Nutritional Support in Chronic Liver Disease

Anne S Henkel; Alan L Buchman

Disclosures

Nat Clin Pract Gastroenterol Hepatol. 2006;3(4):202-209. 

In This Article

Etiologies

The primary etiology of malnutrition is poor oral intake, stemming from multiple factors. Many patients with advanced liver disease have an altered sense of taste, which might be related to vitamin A and/or zinc deficiency.[19] Patients with cirrhosis often experience early satiety that is related to mechanical compression from massive ascites. Early satiety can also result from an increased serum concentration of leptin, which has been found in patients with advanced liver disease.[20] The dietary restrictions that are commonly recommended to these patients, such as restriction of sodium, protein, and fluids, can discourage adequate oral intake. In addition, weakness, fatigue, and low-grade encephalopathy can contribute to decreased oral intake.

Malabsorption is another important factor in the development of malnutrition in this patient population. A number of mechanisms contribute to malabsorption. There might be a reduction in the bile-salt pool in patients with advanced liver disease, leading to fat malabsorption,[21] which is particularly problematic in patients with cholestatic liver disease. Another potential mechanism that contributes to malabsorption in patients with advanced liver disease is bacterial overgrowth resulting from impaired small-bowel motility.[22] The presence of portal hypertension has also been implicated as a cause of malabsorption and gastrointestinal protein loss.[23,24] An additional factor is the administration of medications that lead to malabsorption, such as neomycin, which is used in the treatment of hepatic encephalopathy.[25] Fat malabsorption not only contributes to undernourishment, but also results in a deficiency in fat-soluble vitamins.
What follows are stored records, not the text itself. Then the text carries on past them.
Below is a small trained network, with its code and all its weights. Each question gives an input and a class and asks what happens when units are switched off, that is, made to give their printed mean instead of their output.

import numpy as np


def w(rows, s, z=0):
    codes = np.array(rows[::2]) - 128.0
    scale = np.full(codes.shape[1], s)
    scale[-1] = z or s
    return codes * scale


def f(y):
    return y / 2 * (1 + np.tanh(0.7978845608 * (y + 0.044715 * y**3)))


def log_softmax(a):
    a = a - a.max(-1, keepdims=True)
    return a - np.log(np.exp(a).sum(-1, keepdims=True))


def net(x, mask):
    res = np.array(x, float).reshape(1, 5) / 4 @ E
    y = f(res @ A[0][:, :-1].T + A[0][:, -1])
    res = res + np.where(mask, y, B[0][:, -1]) @ B[0][:, :-1]
    return log_softmax(res[-1] @ U[:, :-1].T + U[:, -1])


A, B = {}, {}
E = w([
[55,76,153,101,145,125,247],'x0',
[143,77,38,102,186,26,115],'x1',
[79,70,169,98,77,85,76],'x2',
[214,158,191,129,96,108,138],'x3',
[189,110,134,2,175,201,117],'x4',
],0.0096)
A[0] = w([
[101,145,128,127,107,115,200,141],'N0',
[193,107,130,71,153,123,113,239],'N1',
[182,89,108,45,171,152,115,199],'N2',
[101,103,129,99,154,135,106,163],'N3',
[111,110,108,161,166,125,196,61],'N4',
[161,109,81,154,126,13,99,147],'N5',
[82,150,137,164,130,146,129,98],'N6',
[140,119,84,138,135,2,88,121],'N7',
[92,161,147,168,93,137,109,21],'N8',
[116,187,164,190,57,120,99,155],'N9',
[120,173,168,204,39,125,96,166],'N10',
[40,106,133,123,112,131,130,149],'N11',
[181,128,120,110,151,125,112,199],'N12',
[161,126,124,190,89,70,110,197],'N13',
[52,78,165,130,88,122,175,152],'N14',
[193,145,246,111,50,161,92,145],'N15',
[106,119,152,156,111,97,249,144],'N16',
[107,115,159,160,131,105,226,140],'N17',
[204,212,155,156,145,211,138,236],'N18',
[73,96,141,119,128,97,118,135],'N19',
[103,125,65,147,168,91,143,99],'N20',
[110,103,89,122,131,79,89,118],'N21',
[102,153,95,133,150,122,119,31],'N22',
[109,141,117,140,138,136,191,231],'N23',
[199,152,149,97,173,141,230,255],'N24',
[23,89,178,125,79,112,190,199],'N25',
[190,185,122,146,131,184,139,95],'N26',
[102,130,115,131,105,114,86,42],'N27',
],0.011,0.0024)
B[0] = w([
[169,105,156,89,135,139,155,174],'N0',
[120,122,138,110,87,175,166,206],'N1',
[121,117,122,112,38,183,159,234],'N2',
[123,133,131,111,105,154,147,159],'N3',
[161,116,163,80,119,121,119,170],'N4',
[158,231,144,145,142,89,107,217],'N5',
[100,117,118,117,119,135,125,157],'N6',
[155,199,137,146,136,111,129,218],'N7',
[83,121,111,142,92,127,115,166],'N8',
[81,165,114,124,82,128,96,216],'N9',
[63,187,101,138,59,114,74,230],'N10',
[98,107,96,147,112,143,154,191],'N11',
[133,116,115,108,118,159,156,172],'N12',
[102,165,122,146,157,88,107,193],'N13',
[108,76,86,161,163,143,181,221],'N14',
[154,131,223,57,152,51,111,248],'N15',
[192,127,185,81,131,117,137,218],'N16',
[195,111,185,79,114,121,148,203],'N17',
[106,192,87,125,103,153,119,247],'N18',
[121,135,102,172,147,144,154,173],'N19',
[153,121,171,116,154,90,117,181],'N20',
[158,159,146,139,135,124,164,175],'N21',
[134,111,146,119,141,110,129,135],'N22',
[144,113,143,80,101,158,151,178],'N23',
[169,109,144,108,103,185,245,236],'N24',
[89,53,111,154,183,129,185,253],'N25',
[112,162,81,135,112,172,127,194],'N26',
[139,105,150,139,129,117,163,143],'N27',
],0.011)
U = w([
[157,88,124,137,146,130,85,12],'0',
[80,114,106,164,102,97,80,99],'1',
[171,73,141,162,142,134,71,2],'2',
[87,105,8,156,113,191,152,150],'3',
[186,166,153,112,98,154,153,126],'4',
[163,148,140,180,209,74,119,93],'5',
[135,195,154,102,103,109,46,171],'6',
[176,21,203,74,138,134,153,191],'7',
],0.011,0.0036)

Each question gives the input, the list of numbers given to net, and the class t.
The units are the neurons (one row each of A and B). Each row of codes is followed by its name. A weight is (code - 128) times the scale printed after its matrix; where a second scale follows, it is the last column's (A, B and U).
mask holds one flag per neuron, in row order. A switched-off neuron (its flag False) gives its mean, the last column of its row in B, instead of its output. The means were averaged over made-up inputs and are rounded, as every weight is.
A unit's drop is (log p(t) with every unit on - log p(t) with that unit switched off) / (log p(t) with every unit on - log p(t) with every unit switched off).
unit that matters most: the unit with the biggest drop
top k neurons: the k neurons with the biggest drops, biggest first
drop of u: that unit's drop, to one decimal
input [-8,4,-3,-6,1], class 6: top 2 neurons -> N24; N25
input [-4,-3,1,-6,3], class 3: unit that matters most -> N15
input [2,-8,4,7,2], class 6: top 3 neurons -> N10; N18; N15
input [-1,6,3,-6,5], class 4: top 3 neurons -> N25; N14; N21
input [7,-6,6,-5,-5], class 3: top 2 neurons -> N15; N14
input [2,-8,7,-7,4], class 3: top 4 neurons -> N16; N11; N17; N14
input [-6,7,-4,2,-1], class 5: top 2 neurons -> N10; N9
input [-6,4,-3,-3,-5], class 6: top 2 neurons -> N25; N14
input [1,6,8,0,3], class 4: top 3 neurons -> N5; N7; N21
input [-6,6,-8,5,8], class 3: top 2 neurons -> N26; N15
input [-1,1,0,-3,-7], class 1: top 3 neurons -> N15; N10; N9
input [3,-3,6,1,-4], class 3: top 4 neurons -> N10; N14; N25; N11
input [-3,4,-4,2,-3], class 5: top 2 neurons -> N2; N10
input [3,1,3,6,-4], class 5: drop of N25 -> 0.1
input [4,-7,3,-4,-2], class 7: drop of N18 -> 1.4
input [-2,-5,-2,-7,-4], class 3: drop of N5 -> 0.1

Another factor that might contribute to malnutrition, around which there has been considerable debate, is increased energy expenditure. Although several studies have suggested that cirrhosis does not significantly alter resting energy expenditure (REE),[26,27] other studies suggest that patients with cirrhosis are actually hypermetabolic when measurements of REE are corrected for lean body mass.[28,29] Hypermetabolism is found in as many as a third of patients with stable cirrhosis; however, it seems that there is significant variability in REE among patients with cirrhosis. In fact, it has been suggested that up to 30% of patients with cirrhosis are actually hypometabolic.[30,31]

The exact cause of hypermetabolism remains unclear, but certain predisposing factors have been identified. Infection, a common complication in patients with advanced liver disease, tends to induce a state of hypermetabolism. Ascites has also been shown to increase energy expenditure; this effect tends to be reversed with the removal of ascitic fluid.[32] Muller et al. demonstrated that hypermetabolism cannot be readily identified by clinical or biochemical markers of liver disease, suggesting that hypermetabolism might be an extrahepatic manifestation of liver disease.[31] It has also been demonstrated that an increase in energy expenditure caused by hypermetabolism seems to be matched by a reduction in activity-related energy expenditure.[33] Successful treatment of portal hypertension with transjugular intrahepatic portosystemic shunt placement results in a reduction of the hypermetabolic state.[34]

Patients with advanced liver disease also have an altered pattern of fuel consumption, in which there is a more rapid transition from the use of carbohydrates to the use of fat stores as a substrate for metabolism. This increased use of lipids is a metabolic pattern that is seen in starvation.[6,35,36] Chang et al. showed that, after an overnight fast, 58% of the energy used by patients with cirrhosis was derived from fat oxidation, whereas control participants derived 55% of their energy from carbohydrates.[36]